# Work item:
Every record must appear in your reply exactly as written.

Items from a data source
◇ ◇ ◇ ◇ ◇ ◇ ◇

Each row comes from the steps of one walk. Every step used is in the known rows, and no mark comes twice. Write the walk behind each row, first mark first.
Known rows:
V -> S -> F -> B -> J -> K -> C: [-1.77  0.52  1.29 -0.11 -0.63 -0.07  0.35 -2.06  0.11 -3.25  1.42 -0.77
  0.04 -2.23 -1.58  0.73  0.25  0.80  0.51  3.02  0.68  0.55  0.35 -1.10
  1.27  0.21  0.37]
V -> S: [-0.60  0.03  0.56 -3.96 -0.82 -2.37  1.07 -1.46 -0.73 -0.08  0.37  0.70
 -0.20  2.10  0.53 -0.62 -0.21 -1.03  1.67  0.55  1.09 -0.40  0.78  0.41
  1.90  0.61  1.06]
S -> F: [ 0.46  0.40  1.41 -0.99  0.73  0.85 -0.84 -0.07 -3.00 -2.84  1.32  0.72
  2.12 -0.65  3.65  0.52  0.05  0.86 -0.05 -1.03 -0.05 -1.96  0.99 -0.54
 -1.04  1.28 -0.42]
F -> B -> J -> K: [-0.61  0.87 -0.52  0.16  0.92 -0.58  0.16  0.01  3.86 -3.59 -2.53  0.47
 -0.57 -1.45 -1.86  0.98 -0.10 -0.18  1.26 -1.48 -1.11 -1.62 -1.21  0.17
 -0.62 -3.10  0.74]
J -> B: [ 1.00 -1.19 -1.80 -1.96  0.35 -0.87  0.31  0.39 -1.35 -1.98 -1.43  1.82
 -0.23  1.68 -0.90  0.26  0.84  0.27  2.03 -0.06  0.01 -0.92 -0.92  0.75
  0.93  4.06 -0.30]
F -> S: [-1.25  0.31 -0.37  0.38 -1.08 -2.14  0.01 -0.16 -1.05  2.80  0.56 -0.34
 -0.58  1.49  0.44 -1.67 -1.34 -0.68  0.45 -1.68 -0.36  0.87  0.08  0.20
 -1.09  2.09  0.68]
S -> F -> B -> J: [ 0.62  0.07 -0.58 -0.65 -0.01  0.13  1.33  1.20  0.25 -4.16 -1.96  1.12
  0.97 -1.95  0.04  0.15  0.81  0.97 -0.19 -1.47  0.46 -1.35 -1.25 -0.46
 -1.30 -1.62  1.07]
J -> K -> C -> B -> F: [ 0.48 -0.82  1.80  0.86 -1.71  1.49 -1.24  0.54 -0.71  2.68 -0.79  1.00
  0.04 -1.00 -0.74 -0.27  1.00 -0.11 -1.75  0.09  0.11 -0.28  0.70  1.14
  0.13 -1.90 -0.77]
B -> J -> K -> F -> S -> V: [-0.45  0.29  0.34 -0.85  0.39  0.16  0.19 -1.44 -2.17 -2.67 -0.40 -1.90
  1.01  2.72  0.01 -1.15 -1.07 -1.14  1.56 -0.29 -0.85  1.16  0.73  1.23
 -0.64 -2.94  1.27]
C -> B -> J -> K -> F -> S: [-0.28  0.73  0.50  0.81 -1.61 -1.44 -1.18 -0.17 -0.01 -2.65 -0.22 -0.07
 -0.06  0.57 -0.84 -1.63 -1.46 -0.54 -0.82 -1.21 -0.64  1.03  0.68  0.47
 -0.32 -0.18  0.47]
J -> B -> C -> K -> F -> S -> W -> P: [ 0.71  0.01 -1.57  1.35  1.99  0.59 -1.62 -0.73  0.31 -0.49  1.34  0.11
 -0.37  0.90  4.18  1.62 -1.29 -0.48 -2.23  0.41 -0.76  1.62  0.72 -0.87
  0.02 -1.48 -2.71]
S -> V: [-0.26 -0.53  0.53 -2.40  1.57  0.96  1.01 -1.31 -2.73 -0.39 -0.92 -1.05
  0.72  3.20  0.24  0.04  0.46 -0.81  2.83 -0.18 -0.42 -0.32 -0.07  1.09
 -0.83 -1.51  1.03]
S -> F -> B -> C: [ 1.19 -0.64  1.36  0.44  1.95  1.47  0.33  2.13  1.03  1.76  0.54 -0.81
  1.51 -3.30  0.37  1.95  0.98  1.75 -1.91 -0.83  0.26 -0.26 -0.21 -0.04
  1.81 -1.02  0.22]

◇ ◇ ◇ ◇ ◇ ◇ ◇

# Exercise output:
Each row comes from the steps of one walk. Every step used is in the known rows, and no mark comes twice. Write the walk behind each row, first mark first.
Known rows:
V -> S -> F -> B -> J -> K -> C: [-1.77  0.52  1.29 -0.11 -0.63 -0.07  0.35 -2.06  0.11 -3.25  1.42 -0.77
  0.04 -2.23 -1.58  0.73  0.25  0.80  0.51  3.02  0.68  0.55  0.35 -1.10
  1.27  0.21  0.37]
V -> S: [-0.60  0.03  0.56 -3.96 -0.82 -2.37  1.07 -1.46 -0.73 -0.08  0.37  0.70
 -0.20  2.10  0.53 -0.62 -0.21 -1.03  1.67  0.55  1.09 -0.40  0.78  0.41
  1.90  0.61  1.06]
S -> F: [ 0.46  0.40  1.41 -0.99  0.73  0.85 -0.84 -0.07 -3.00 -2.84  1.32  0.72
  2.12 -0.65  3.65  0.52  0.05  0.86 -0.05 -1.03 -0.05 -1.96  0.99 -0.54
 -1.04  1.28 -0.42]
F -> B -> J -> K: [-0.61  0.87 -0.52  0.16  0.92 -0.58  0.16  0.01  3.86 -3.59 -2.53  0.47
 -0.57 -1.45 -1.86  0.98 -0.10 -0.18  1.26 -1.48 -1.11 -1.62 -1.21  0.17
 -0.62 -3.10  0.74]
J -> B: [ 1.00 -1.19 -1.80 -1.96  0.35 -0.87  0.31  0.39 -1.35 -1.98 -1.43  1.82
 -0.23  1.68 -0.90  0.26  0.84  0.27  2.03 -0.06  0.01 -0.92 -0.92  0.75
  0.93  4.06 -0.30]
F -> S: [-1.25  0.31 -0.37  0.38 -1.08 -2.14  0.01 -0.16 -1.05  2.80  0.56 -0.34
 -0.58  1.49  0.44 -1.67 -1.34 -0.68  0.45 -1.68 -0.36  0.87  0.08  0.20
 -1.09  2.09  0.68]
S -> F -> B -> J: [ 0.62  0.07 -0.58 -0.65 -0.01  0.13  1.33  1.20  0.25 -4.16 -1.96  1.12
  0.97 -1.95  0.04  0.15  0.81  0.97 -0.19 -1.47  0.46 -1.35 -1.25 -0.46
 -1.30 -1.62  1.07]
J -> K -> C -> B -> F: [ 0.48 -0.82  1.80  0.86 -1.71  1.49 -1.24  0.54 -0.71  2.68 -0.79  1.00
  0.04 -1.00 -0.74 -0.27  1.00 -0.11 -1.75  0.09  0.11 -0.28  0.70  1.14
  0.13 -1.90 -0.77]
B -> J -> K -> F -> S -> V: [-0.45  0.29  0.34 -0.85  0.39  0.16  0.19 -1.44 -2.17 -2.67 -0.40 -1.90
  1.01  2.72  0.01 -1.15 -1.07 -1.14  1.56 -0.29 -0.85  1.16  0.73  1.23
 -0.64 -2.94  1.27]
C -> B -> J -> K -> F -> S: [-0.28  0.73  0.50  0.81 -1.61 -1.44 -1.18 -0.17 -0.01 -2.65 -0.22 -0.07
 -0.06  0.57 -0.84 -1.63 -1.46 -0.54 -0.82 -1.21 -0.64  1.03  0.68  0.47
 -0.32 -0.18  0.47]
J -> B -> C -> K -> F -> S -> W -> P: [ 0.71  0.01 -1.57  1.35  1.99  0.59 -1.62 -0.73  0.31 -0.49  1.34  0.11
 -0.37  0.90  4.18  1.62 -1.29 -0.48 -2.23  0.41 -0.76  1.62  0.72 -0.87
  0.02 -1.48 -2.71]
S -> V: [-0.26 -0.53  0.53 -2.40  1.57  0.96  1.01 -1.31 -2.73 -0.39 -0.92 -1.05
  0.72  3.20  0.24  0.04  0.46 -0.81  2.83 -0.18 -0.42 -0.32 -0.07  1.09
 -0.83 -1.51  1.03]
S -> F -> B -> C: [ 1.19 -0.64  1.36  0.44  1.95  1.47  0.33  2.13  1.03  1.76  0.54 -0.81
  1.51 -3.30  0.37  1.95  0.98  1.75 -1.91 -0.83  0.26 -0.26 -0.21 -0.04
  1.81 -1.02  0.22]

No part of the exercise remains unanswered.